Ein bisschen Nieselregen übersehen meine alten "Billigteile" aber auch...


----------



## Pilkman (12. Juni 2005)

*AW: Bissanzeiger*

Kurz und bündig: Spar Dir das Geld, leg ein Scheinchen drauf und kauf Dir z.B. die Exori The Beast... die gibt´s schon für 29 Euronochwas beim Boardpartner HWB-Fishingtackle... schau mal hier... #h

http://www.anglerboard.de/board/showthread.php?t=53999


----------



## Warius (12. Juni 2005)

*AW: Bissanzeiger*



			
				Pilkman schrieb:
			
		

> Kurz und bündig: Spar Dir das Geld, leg ein Scheinchen drauf und kauf Dir z.B. die Exori The Beast... die gibt´s schon für 29 Euronochwas beim Boardpartner HWB-Fishingtackle... schau mal hier... #h
> 
> http://www.anglerboard.de/board/showthread.php?t=53999



Und wenn du noch ein paar Euronen drauf legst, kriegste The Beast auch mit Ein-u. Ausschalter...


----------



## harti911 (13. Juni 2005)

*AW: Bissanzeiger*

Das kann ich alles nur bestätigen! Ein Freund hatte auch mal eine Zeit lang einen Bissanzeigern von The Beast und hatte keinerlei Probleme damit! Also ich denke, der Bietet ein sehr gutes Preis/Leistungsverhältnis! In der Preisklasse wirst Du damit bestimmt glücklicher werden!


----------



## Pilkman (13. Juni 2005)

*AW: Bissanzeiger*



			
				Warius schrieb:
			
		

> Und wenn du noch ein paar Euronen drauf legst, kriegste The Beast auch mit Ein-u. Ausschalter...

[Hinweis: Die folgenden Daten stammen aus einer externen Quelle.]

Every row gives one point. The window is the flat piece filled in between its corners: a triangle in 3 columns, a solid with four corners in 4, and so on. A path goes straight from each point to the next, and from the last back to the first. List the points from which the path goes on through the window.
In the rows, zero is written as 128.

Window, 3 rows:
[[150 114  96]
 [151 191 138]
 [138  91 115]]
Path:
(1): [128 132  93]
(2): [169 103 102]
(3): [184 150 136]
(4): [113 136  88]
(5): [131 172 125]
(6): [185 177 138]
(7): [166 137 109]
(8): [141 169 114]
Through the window after points: 1, 3, 5

Window (4 x 4):
[[136 106 162 137]
 [115 106  95 137]
 [130 196 123  61]
 [114  69 134 124]]
Path:
(1): [110 135 159 103]
(2): [ 99 130 196 155]
(3): [150  89 130 120]
(4): [168 118 102 125]
(5): [ 75 156 125  71]
(6): [ 96  96 125 135]
(7): [153  72 131  96]
(8): [160  88  87  97]
(9): [100 120 107 145]
(10): [103 104 116 152]
(11): [135 111  89 109]
(12): [136  64 128 126]
(13): [ 65 112 142 114]
(14): [ 83 107 164 143]
(15): [164  86 108 143]
(16): [141 110 136 109]
Through the window after points: 2, 6, 8, 10, 12

Window:
[[ 95 150  56 122 121 126 132 145]
 [154 145 122 146 114  98 149 134]
 [124 119  92 168 111 115  85 131]
 [102 147 153 155 135  86 128 167]
 [147  68 136 150 121 146 197  76]
 [126  93  85 104 110  70 115  79]
 [126 138 186 117  89  78 141 124]
 [115 139 104 120 145 124 123 115]]
Path:
(1): [ 81 154 123 131 112  82 140  86]
(2): [125 174  96 182 150 107 123  99]
(3): [149 112 128 120 102 104 154 137]
(4): [143  96 122 120 123 156 121 133]
(5): [123 100  87 145 119  77 154  72]
(6): [121 116 120 159 155 108 186  54]
(7): [132 154 116  83  71  96 102 206]
(8): [108  89 120 125 189 152 139 158]
(9): [142 126  94 150  56 108 182  63]
(10): [ 88 153 155 166 133  86 148 109]
(11): [121 128 131 134 124  91 121 161]
(12): [165 106 158 112 108 102 153 136]
Through the window after points: 2, 8, 10

Window (9 x 9):
[[ 97 150  84  96 206 177 134 156  89]
 [166 119 128  97 104 173 178 100 138]
 [136  92  69 118 157 142 197  93  97]
 [124 121 148 141 132  69 122 137 153]
 [133 103 124 175  55 115 150 139 180]
 [ 66 116 142 112 144 130 143 158  82]
 [154 139 111 151 129 110 137 127  98]
 [123 144  82 114 109 108 156 126 126]
 [194  88  94  57 135 181 152 129 101]]
Path:
(1): [138 112 104 109 146 123 171 170 114]
(2): [121 172 104 157 124 103 165 211 152]
(3): [129 103 123 105 152 131 127 108 116]
(4): [127 109 109 142 124 128 132 108 149]
(5): [138 123 113 115 113 120 205 172 100]
(6): [184  84  76 111  97 137 229 165 131]
(7): [112 149 149 119 147 134  95 115 127]
(8): [154  85  65 114 109 173 102  91 101]
(9): [151 140 147 121 130 111 198 161 137]
(10): [125  99 120 140 134  99 184 182 146]
(11): [122 122 121 138  78 150 120  98 129]
(12): [112 116  90 108 118 148 133  76 132]
(13): [146 119 127  85 173 166 179 197  90]
(14): [133 136 109 127 130 113 155 148 111]
(15): [129  89 114 160 132 113 117  82 117]
(16): [126 113 123 124 102 145 135 114 130]
Through the window after points: 2, 4, 8, 10, 16

Window:
[[120 179 198 122  97  93 125 171 119 151 127 125]
 [119  93 120 127 130 140 134 108 121  61 161 134]
 [ 80  89  99 115 165 130 116 133  41  92 129  90]
 [ 98 160 102 128 172 138  53 101 107 163 137 139]
 [116  71 136 165 109 174 142 145 126 106 145 166]
 [173 126 177 137 105 103 101 193  61 105 126  98]
 [146  72 137 154 108 101 157 145 157 122 183 149]
 [142 203 135 124 170 104  99 185 138 144  85 110]
 [177 136 168 149 142 174 170 134 118 144  83 110]
 [ 86 139  87 197 172 133 125  60 182 120  96 129]
 [107 125  85 131 124 153 130 129 103  94 106  47]
 [121 171 117 148  86  97 156 130 118 130 135 158]]
Path:
(1): [125 117 166 134 110  79 121 126 122 146 103 155]
(2): [111 159 110 120 117  61 157 149 168 128  60 159]
(3): [129 138 150 168 128 178 101 125  79 130 187 113]
(4): [136 155 146 194 148 157 109 154 104 134 146 116]
(5): [106  95 110  71 106 112 131 116 106  87  83 117]
(6): [127 122 159  98  98 117  97 129 143 144 112 106]
(7): [153 103 120 198 148 121 162 178  89  87 175 154]
(8): [122 194  97 159 165 101 178 161 132 117 166  87]
(9): [125 114 135 136 111 129 119 119 113 104 123 143]
(10): [ 95 118  90 143 125 103  89 117 113 124  99 131]
(11): [120 161 144 151 150 143 141 125 140 126 167 124]
(12): [119 182 144 138 103 124 142 161 116 126 146 120]
Through the window after points: 2, 6, 8, 12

Wie meinste das, Warius?  |kopfkrat 

Der normale Exori "The Beast" hat doch ab einem gewissen Modelljahr auch einen Ein- und Ausschalter. 
Oder spielst Du auf den Exori "The Beast Deluxe" mit seinen Drucktasten an? Das Teil ist in der Preisklasse auch echt toppi, ein Kumpel mit dem ich sehr oft angel, nutzt die Dinger zur vollsten Zufriedenheit. Nach vier Jahren gab es bei einem zwar einen ungeklärten Totalzusammenbruch, aber Exori hat ohne Rechnung und ohne irgendwelche Fragen nach drei Tagen einen nagelneuen Beast Deluxe geschickt. #6


----------



## Veit (13. Juni 2005)

*AW: Bissanzeiger*

Würde mir die Lidl-Bissanzeiger durchaus mal holen. Mache ich auch wenns sowas mal wieder zu dem Preis zu bekommen ist. Solange das Wetter ok, taugen eigentlich so gut wie alle elektronischen Bissanzeiger was. Und mal im Ernst: Ich gehe sehr, sehr oft angeln und ich habe in meinem Leben erst drei elektronischen Bissanzeiger gehabt. Waren alles nur Billigmodelle. Klar bei Regen haben sie dann nicht mehr funktioniert, aber ist mir Schnuppe, weil ich auch einpacke wenns Dauerregen gibt. 
Also wer nen Bissanzeiger nicht unter Extrembedingungen nutzen will, der kann beruhigt zu den ganz billigen greifen. Lieber drei 10 Euro-Bissanzeiger als ein 30 Euro-Bissanzeiger. - Aus meiner Sicht zumindest.


----------



## STICHLING (13. Juni 2005)

*AW: Bissanzeiger*

Hi

in einer Woche hätte ich zwei Carp Sounder Standard im Angebot.

Gruss

Sven


----------



## Pilkman (13. Juni 2005)

*AW: Bissanzeiger*



			
				STICHLING schrieb:
			
		

> ... in einer Woche hätte ich zwei Carp Sounder Standard im Angebot. ...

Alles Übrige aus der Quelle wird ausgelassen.